All of that should look familiar from the previous posts: we create the necessary tables, load the data records from S3, fill in the dimension tables with unique values and finally calculate the aggregates by URL and Customer.

It’s a good idea to test the script in WorkBenchJ beforehand. Make sure that it works there first from start to finish.

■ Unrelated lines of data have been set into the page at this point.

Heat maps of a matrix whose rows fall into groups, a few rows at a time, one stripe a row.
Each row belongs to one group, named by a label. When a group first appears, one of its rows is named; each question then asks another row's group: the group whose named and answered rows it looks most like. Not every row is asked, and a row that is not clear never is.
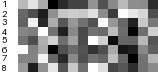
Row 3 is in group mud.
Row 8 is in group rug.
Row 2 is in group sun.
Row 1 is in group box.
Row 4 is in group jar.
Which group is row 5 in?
rug
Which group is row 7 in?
jar
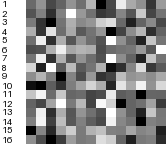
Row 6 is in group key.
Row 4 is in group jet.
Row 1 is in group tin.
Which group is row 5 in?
mud
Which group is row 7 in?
mud
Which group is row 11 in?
mud
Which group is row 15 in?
sun
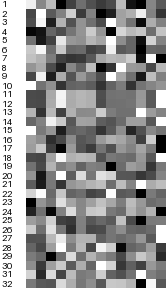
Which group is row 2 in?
tin
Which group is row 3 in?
mud
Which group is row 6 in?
mud
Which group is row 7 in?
box
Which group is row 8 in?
tin
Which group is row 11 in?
key
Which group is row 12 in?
key
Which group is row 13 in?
jet
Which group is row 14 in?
key
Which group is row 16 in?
box
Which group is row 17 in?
box
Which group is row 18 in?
key
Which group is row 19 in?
jet
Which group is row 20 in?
rug
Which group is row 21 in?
jet
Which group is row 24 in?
sun
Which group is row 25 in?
jar
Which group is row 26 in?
jar
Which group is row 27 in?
key
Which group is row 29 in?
sun
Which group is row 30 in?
rug
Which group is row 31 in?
jet
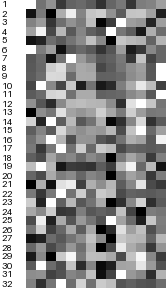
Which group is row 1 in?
jar
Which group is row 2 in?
sun
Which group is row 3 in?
tin
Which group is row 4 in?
mud
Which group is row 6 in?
jar
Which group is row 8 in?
key
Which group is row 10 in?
tin
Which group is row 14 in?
jet
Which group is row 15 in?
sun
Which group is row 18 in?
jet
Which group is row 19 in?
box
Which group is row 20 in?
jet
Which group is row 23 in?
jet
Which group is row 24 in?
jar
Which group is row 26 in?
tin
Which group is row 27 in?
jet
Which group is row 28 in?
tin
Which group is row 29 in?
sun
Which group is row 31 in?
tin
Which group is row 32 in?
rug
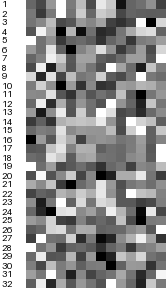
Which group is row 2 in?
rug
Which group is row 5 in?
jar
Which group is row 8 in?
mud
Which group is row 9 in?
jet
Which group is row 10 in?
tin
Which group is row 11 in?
jar
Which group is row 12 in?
mud
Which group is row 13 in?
rug
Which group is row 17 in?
key
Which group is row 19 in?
jar
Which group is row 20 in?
tin
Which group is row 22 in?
sun
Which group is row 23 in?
rug
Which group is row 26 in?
key
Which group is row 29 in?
tin
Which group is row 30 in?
jet
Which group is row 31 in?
jar
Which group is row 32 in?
mud
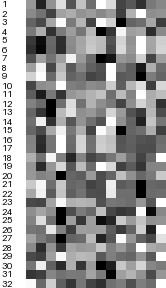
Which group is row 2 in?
sun
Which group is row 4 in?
tin
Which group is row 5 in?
jet
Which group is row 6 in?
jet
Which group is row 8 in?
mud
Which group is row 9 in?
mud
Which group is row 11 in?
jet
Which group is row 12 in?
sun
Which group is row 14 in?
mud
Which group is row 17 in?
rug
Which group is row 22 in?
mud
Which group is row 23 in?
key
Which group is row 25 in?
tin
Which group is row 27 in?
tin
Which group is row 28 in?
jet
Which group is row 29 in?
key
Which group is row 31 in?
jet
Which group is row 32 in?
jar
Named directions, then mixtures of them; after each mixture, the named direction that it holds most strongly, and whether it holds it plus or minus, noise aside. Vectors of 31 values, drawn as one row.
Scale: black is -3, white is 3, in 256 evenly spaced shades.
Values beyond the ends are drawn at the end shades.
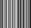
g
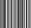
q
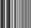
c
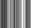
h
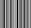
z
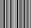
z, plus
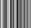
c, minus
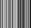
g, plus
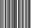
z, minus
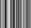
c, minus
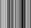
h, minus
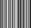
g, plus
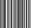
q, plus
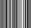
q, minus
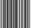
g, minus
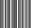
z, minus
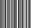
z, minus
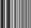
c, plus
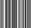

The RedShift aggregator implementation

Let’s implement the IUrlAggregationService interface based on what we have learnt so far. Recall that we had this interface in the Aggregations project within the Kinesis demo project we started building here. Insert a new file into the Aggregations project called AmazonRedShiftUrlAggregationService with the following body:

public class AmazonRedShiftUrlAggregationService : IUrlAggregationService
{
	private readonly string _clusterName;

	public AmazonRedShiftUrlAggregationService(string clusterName)
	{
		_clusterName = clusterName;
	}

	public AggregationResult RunAggregation(string script)
	{
		AggregationResult aggregationResult = new AggregationResult();
		using (IAmazonRedshift redshiftClient = GetRedShiftClient())
		{
			try
			{
				DescribeClustersRequest describeClustersRequest = new DescribeClustersRequest() { ClusterIdentifier = _clusterName };
				DescribeClustersResponse describeClustersResponse = redshiftClient.DescribeClusters(describeClustersRequest);
				Cluster firstMatch = describeClustersResponse.Clusters[0];
				String mainDbName = firstMatch.DBName;
				String endpointAddress = firstMatch.Endpoint.Address;
				int endpointPort = firstMatch.Endpoint.Port;
				string masterUsername = firstMatch.MasterUsername;
				string password = "your resshift cluster password";

				string odbcConnectionString = string.Concat("Driver={PostgreSQL Unicode}; Server=", endpointAddress
					, "; Database=", mainDbName, "; UID=", masterUsername, "; PWD=", password
					, "; Port=", endpointPort);
				using (OdbcConnection conn = new OdbcConnection(odbcConnectionString))
				{
					try
					{
						conn.Open();
						aggregationResult.AggregationProcessStartUtc = DateTime.UtcNow;
						OdbcCommand odbcCommand = new OdbcCommand(script, conn);
						odbcCommand.ExecuteNonQuery();							
						aggregationResult.AggregationProcessEndUtc = DateTime.UtcNow;
						aggregationResult.Success = true;
					}
					catch (Exception ex)
					{
						aggregationResult.ExceptionMessage = ex.Message;
					}
				}				
			}
			catch (AmazonRedshiftException e)
			{
				aggregationResult.ExceptionMessage = e.Message;
			}
		}
		return aggregationResult;
	}

	private IAmazonRedshift GetRedShiftClient()
	{
		return new AmazonRedshiftClient(RegionEndpoint.EUWest1);
	}
}

All of that code should be familiar from the previous posts where we discussed how to connect to RedShift using ODBC. We’ll read the aggregation script from file and let the OdbcCommand object execute all statements in one batch.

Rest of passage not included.